Too often, we in the Congress are flying blind–or at least much more in the dark than is necessary or good–to the extent that we do not obtain better information and advice than we now have so as to be more sure of what we are actually doing when we make decisions which involve the use of new technology.
Referring to the deficiencies of Congress, he implored,
Let us face it Mr. Chairman, we in the Congress are constantly outmanned and outgunned by the expertise of the executive agencies. We desperately need a stronger source of professional advice and information, more immediately and entirely responsible to us and responsive to the demands of our own committees, in order to more nearly match those resources in the executive agencies.
Mosher went on to explain that the OTA, unlike the Library of Congress, would not be subject to individual member requests but only to committee requests because “the studies and reports contracted by the OTA will usually be of a much larger, more comprehensive scope, applying major technology decisions that are before a committee.” He then brought up the matter of its autonomy and explained that the Office of Technology Assessment will “perform only staff work for the Congress” and “will not be a decisionmaking body, nor a policymaking body.” “The OTA shall solely be a servant of the Congress; its fundamental function will be to supply us with much more comprehensive, accurate, significant, technical advice and information than is now available to us. It will be created solely to help us do a better job.”[24]

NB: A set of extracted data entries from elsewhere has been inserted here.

Some points:
[ 24  -4   8  -7   7  35 -11 -14  -9   3 -30  11  25  -8 -11  20   4  -5  21  -1 -11  21 -25  29
  21  -2 -40  32 -40  66   6   4]
[-44   5  24  15 -26 -16  24  32 -24   7  18 -19  52 -13 -23  52 -16 -16   4  -6  31 -45  -7 -41
  29  29  10  26  25 -16 -53   8]
[-32  -5  12  -3 -15   6 -27  26 -36  13 -14  21  43   1 -30 -14  11  -6  32 -29 -18  16  -5  28
   1   1  32   5 -28 -27 -12 -28]
[ 12 -59 -41 -43 -37 -19  12   0 -29 -21 -23   6  13   3  -2 -28  -6 -22  33  25  -4  17  33  30
   0  36  31  -4  41  -6   2 -15]
[ 34  25   3  -1 -33   4   8  -7  37  -1 -25 -14  36  21 -29  30  11   3 -20 -20  32  49  14   6
  -1   9  30 -18  14 -16 -29   9]
[-27  24   7  12   3  18  21   2 -12  -5  20 -39 -39  29  19   5  12 -16  29 -28  -3  47   2 -19
  -9  15  18  36  19  32   3  12]
[ 43  -2   2   9 -27 -31 -36   0  -5 -23  -3 -60   4  17  -7   7   8  22 -18  21  29 -10   9  17
  37   7  24  10  17 -21  -9  34]
[-10  56   6   8  11  -4   3   8  -2  -9  -3  -7 -14  12  10 -10 -16 -42   2  -2  14 -11   8 -30
 -25 -10 -33  26 -32 -15   7 -32]
[ -5   0   1 -32  -9  -5 -22  15  36  13   0 -14 -75   0  -3 -28 -15 -12   6  23   7  20  35 -43
  23   3  -4 -34 -33 -20 -15  22]
[  7  32 -43  12   3  45  18 -20 -35  26  33 -38  31   8  -9 -23  10  -8  19  -2 -21  -9  42  50
 -14 -16  15 -39   7 -10   6  41]
[ -4  21 -32   6 -88 -31 -25 -17  15  23  42 -19   3 -17   6  27 -46  20 -20 -30 -17   7   8  20
 -15   1   7   4 -35  11  -4 -16]
[-28  41  10  -8 -18  25  54   0  48 -10  -2 -21  -2 -15  -3  13 -43  42  -2  40 -26 -35  19  53
 -20  14 -39  15  -6   2  20  15]
[-32  -8  15 -14  20 -16 -16 -24 -21   0 -30  35  -4   4  43  35  20  12  -6  32 -42   8   5 -78
 -39  11   6  41   3 -28  21   3]
[ 67 -50  24 -12 -16 -15  44 -33 -26  10  15  25 -34 -18 -11   9  11   3 -17  -8  34 -41 -41   9
 -48  -3  52  26   1   7 -11   7]
[ -5  10 -17  -5 -14  52 -20  43 -11 -22  17  39 -33  -2 -29 -13 -18  22  23  -7  41   2  11  -7
   6  -2  -5 -25  14   6  29 -12]
[  5  13 -24  43  16  23  45  53  59  11 -15  11 -38 -10  35  16 -11   7   7 -16 -28   9 -27  18
   5   0  50 -22  -4 -18  -9 -12]
[-12 -35  34   9  26   4 -16 -26  22 -31 -32   7  17   1 -50  10  24 -43  24 -26  25 -40  46  -3
  -9  12   6 -12 -17  30 -14 -11]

Others who endorsed the bill agreed “that without this kind of assistance, the Congress is going to find itself in the course of time unable to deal with its constitutional responsibilities, and, therefore, it is going to experience a continual erosion of its constitutional authority.”[25]
Some Republican members were leery of the price tag. One was Representative Larry Winn of Kansas, who in the 1970 hearings had expressed his belief in “the great benefit of this piece of legislation,” but argued, “I am trying to get the job done and save five million dollars in some way.” Similarly, Winn’s fellow Republican James Fulton of Pennsylvania had wondered “what the savings might be” if the Library of Congress’s Legislative Reference Service [now Congressional Research Service] could assume the duties of the proposed OTA.[26] These concerns, reflective of critiques being raised today by those who wish to eliminate the OTA, resurfaced in the debate on the bill in 1972.
Iowa Republican H.R. Gross, enjoying a reputation for great frugality during his 26-year tenure and being a member who “made just about every bill manager with a request for federal funds study his bill a little more carefully,”[27] suspected a waste of money: “Mr. Chairman, to hear this bill explained, one would think that the millennium had been achieved or we are on the threshold of the millennium; that the creation of a new board in Government is going to save I do not know how many billions of dollars.”
If it would really save money he said he would favor it. “But,” he argued, “this is going to add one more boondoggling board to what we already have.” Gross questioned whether it would be better to “turn over to the General Accounting Office this TA, and let them hire the few people that would be needed? Why create another board in Government?”[28]
Gross was not alone; the spirit of fiscal restraint moved other members as well. Fellow Republican John H. Rousselot of California agreed with Gross’s complaint: “Somehow the Members of this Congress should begin to come to grips with the problem of controlling this massive expanding bureaucracy that grows all around us here in Washington.” He then asked Davis “if it is not possible to give more adequate staffing to our present congressional space committee that we have right here in the House.”[29]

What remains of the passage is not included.